Subjectivity and Data Collection in a “Big Data” Project


There remains a mistaken belief that qualitative researchers are in the business of interpreting stories and quantitative researchers are in the business of producing facts.” (boyd & Crawford, 2012) The Social Election Prediction project is once again in the data collection phase and we’re here to discuss some of the data collection decision points we have encountered thus far or, in other words, the subjective aspect of big data research. This is not to denigrate this type of quantitative research. The benefits of big data for social science research are too numerous to list here and likely any reader of this blog is more than familiar. In the era of big data, human behaviour that was previously only theorized is now observable at scale and quantifiable. This is particularly true for the topic of this project, information seeking behaviour around elections. While social scientists have long studied voting behaviour, historically they have had to rely on self-reported surveys for signals as to how individuals sought information related to an election.

Now, certain tools such as Wikipedia and Google Trends provide an outside indication as to how and when people search for information on political parties and politicians. However, although Wikipedia page views are not self-reported, this does not mean that they are objective. Wikipedia data collection requires the interjection of personal interpretation; the typical measure of subjectivity. These decisions tend to fall into two general categories: the problem of individuation and the problem of delimitation.
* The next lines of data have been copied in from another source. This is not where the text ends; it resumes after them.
What can hang from each mark
navurup: vake zizup
naku: tona
niresat: galad vake
tona: naku niresat zizup
kudab: zizup
galad: zizup
zizup: kudab tona

Every row comes from one small tree of marks. The marks that hang from a mark follow it in brackets, in alphabetical order. Every link used is in the known rows. Which tree was each row made from?
Known rows
navurup{zizup{kudab tona{naku}}}: [ 2.664  3.718 -3.074 -0.582 -3.959  3.506 -2.385 -2.376 -4.728  1.349
  0.297  4.488 -2.379  1.070  0.047  1.173 -2.455 -1.322 -1.464 -1.959
 -1.000  4.131 -0.241  0.675 -1.801]
galad{zizup{tona}}: [-2.236 -0.297 -4.738  2.840 -1.447 -0.058 -0.414  1.812 -1.066  1.074
 -4.825 -0.154 -0.793  4.097  1.631  4.152 -2.124 -3.725 -1.275  0.430
 -1.018  4.398  2.402 -0.733 -3.065]
naku{tona{niresat zizup{kudab}}}: [ 1.650  0.842 -2.394  6.562 -4.128  0.323 -5.840 -3.132  0.115 -0.837
 -3.338 -4.272  1.374 -0.069  2.698 -2.517 -0.991 -2.316 -1.593  1.614
 -2.930  1.829 -3.106  4.628 -2.542]
navurup{vake zizup{kudab}}: [ 4.289  4.596  3.590 -2.041 -3.448  3.328 -0.417 -7.060  0.272 -1.084
 -0.242  0.607 -0.662 -1.649 -3.598  0.699 -4.813 -1.977  0.526 -3.411
 -3.751  3.567  3.623 -0.890  0.252]
niresat{galad{zizup{kudab tona}} vake}: [-1.681 -1.854 -5.328  2.399 -3.389  5.601 -3.432  0.064 -0.499 -2.146
 -5.634  1.048 -3.169 -3.980 -5.139 -0.622 -2.685 -1.299 -2.268 -1.239
 -0.148  6.347  2.930  2.911 -0.975]
niresat{galad{zizup} vake}: [-0.752 -3.320 -3.218  0.528  0.167  2.574 -2.628  1.044  1.056 -0.012
 -4.961 -1.006 -2.778 -3.741 -6.227 -0.022 -0.836  0.124 -1.881  0.751
  1.248  3.637  2.816  1.853  0.034]
niresat{galad{zizup{tona{naku}}} vake}: [-1.311 -2.901 -6.860  2.665 -0.613  4.109 -3.530  2.736 -2.346  0.986
 -4.884 -0.024 -3.215 -1.018 -5.822  1.416 -0.410 -1.422 -2.537  2.878
  1.276  5.078  0.909  2.392 -1.208]
galad{zizup{kudab}}: [-0.910  1.242 -1.377  1.884 -1.065 -0.596 -1.985 -1.343  0.011 -0.989
 -3.291  0.143 -0.156 -1.655  2.218 -0.413 -3.666 -3.250  0.119 -3.019
 -1.885  3.560  3.548  0.845 -2.619]
tona{niresat{vake} zizup}: [ 3.445  1.815 -0.765  3.607 -4.370  0.844 -2.486 -3.785 -2.024  2.399
 -3.581 -5.930  3.240 -1.389 -1.108  1.869 -0.113  1.127 -0.934  0.000
 -0.873  3.276 -2.611  5.392 -1.670]
zizup{tona}: [-1.116  0.060 -3.326  1.905 -2.955  2.566  0.307  1.552 -2.011 -0.382
 -1.583  1.049 -0.775  3.396  0.860  2.526 -0.492 -1.301 -1.296  0.616
 -0.280  2.254 -0.541  0.000 -1.170]
tona{naku niresat}: [ 2.792  1.602 -2.659  5.480  1.729  0.197 -2.479  0.036 -3.769  2.693
 -0.295 -2.323  0.912  2.582  0.122  0.357  0.620 -1.582  1.693  2.085
 -1.395  0.884 -4.736  3.700 -2.640]
kudab{zizup{tona}}: [-0.895 -2.213 -3.287 -2.285 -3.402  2.587  4.455  1.488 -0.114  3.701
 -2.398  1.885 -1.725  3.022  0.354  0.079 -2.807 -0.937 -1.920  1.315
 -0.077  5.911 -0.132 -0.691 -3.743]
naku{tona{niresat{galad}}}: [-0.094 -2.926 -3.690  4.753  0.241  0.570 -3.738  1.009  3.017 -1.310
 -3.437 -2.344 -2.447  2.269 -1.752 -2.014  0.432 -1.858 -1.007  3.172
 -1.424  0.733 -2.132  2.928 -0.842]
zizup{kudab tona}: [-1.138  2.191 -3.321  2.587 -5.754  4.584 -1.410 -1.507 -2.439 -2.994
 -0.689  2.493 -0.233 -0.161  1.948 -1.160 -2.493 -2.259 -0.597 -2.676
 -2.241  3.620 -0.148  1.702 -1.621]
naku{tona}: [-1.584 -2.973 -0.370  2.670 -0.908  0.000 -4.187  2.131  1.426 -1.562
 -0.334 -0.784 -1.013  2.020  0.530 -1.550  0.550 -1.433 -2.052  4.706
  0.375 -1.223 -1.611 -0.389 -0.254]
tona{naku niresat zizup}: [ 4.601  3.968 -4.485  6.203 -0.419 -1.217 -3.743 -2.549 -5.007  5.417
 -2.825 -5.820  2.473  0.992  1.986  0.879  0.933 -2.410  0.016  2.272
 -2.070  2.151 -5.281  6.186 -3.798]
naku{tona{zizup}}: [ 0.023 -1.378 -2.006  3.445 -2.784 -0.912 -4.804  0.030  0.271  0.600
 -1.918 -3.198  0.097  0.753  2.099 -1.218  0.889 -1.864 -2.990  4.664
 -0.241 -0.357 -2.140  1.401 -0.827]
kudab{zizup}: [ 0.651 -2.287 -0.429 -3.789 -1.037  0.354  4.627  0.526  1.500  4.077
 -1.256  0.963 -1.113 -0.109 -0.438 -2.129 -2.327 -0.087 -0.608  1.007
  0.666  3.999  0.761 -0.759 -2.984]
tona{zizup}: [ 2.042  2.130 -1.743  0.694 -2.364 -1.325 -0.976 -2.717 -1.729  2.762
 -2.322 -3.113  1.223 -1.481  1.753  0.816  0.335 -0.760 -1.313 -0.158
 -1.156  1.027 -0.757  2.254 -1.121]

When is something considered a separate entity and when should it be grouped? The first is a frequently occurring question in big data collection. For this project, this question has reoccurred with party alliances and two-round elections. If we are collecting Wikipedia pages to study information-seeking behaviour related to elections, should we consider views only of the page of a party alliance or of the individual party as well? This is a problem of individuation, deciding when to consider discrete entities as disparate and when to count them as a single unit. The import of party alliances varies by country but big data collection necessitates uniformity for the analysis stage. So, a decision must be made. The same issue arises with two-round elections. Should they be considered as one election instance or two? Again, a uniform decision is necessary for the next step of data analysis.

For decisions of delimitation one must set a logical boundary on something continuous. Think, time. For the Social Election Prediction project, we are collecting the dates of all of the elections under consideration, so that we can compare the Wikipedia page views for the various political parties involved prior to the election. For most electoral systems, the date of an election is simple, but for countries like Italy and the Czech Republic with two-day elections, the question of when to end the information-seeking period arises. The day before the election begins? After the first day? There is uniform data solution to this question, only yet another subjective decision by the data collector.

In the article quoted above, boyd and Crawford question the objectivity of data analysis but the subjective strains in big data research begin even earlier, with the collection stage. Data is defined in the collection stage, and these definitions, as with the analysis, can be context specific. Social media research faces the same definitional problems but many of the collection decisions have already been made by social media platform. Of course, same criticisms could be raised about traditional statistical analysis as well. While there may be unique benefits to big data research, it faces many of the same problems as previous research methods. Big data often seen as some sort of “black box” but the process of building that box can be just as subjective as qualitative research.


This post has been cross-posted to the Oxford Internet Institute’s Elections and the Internet blog.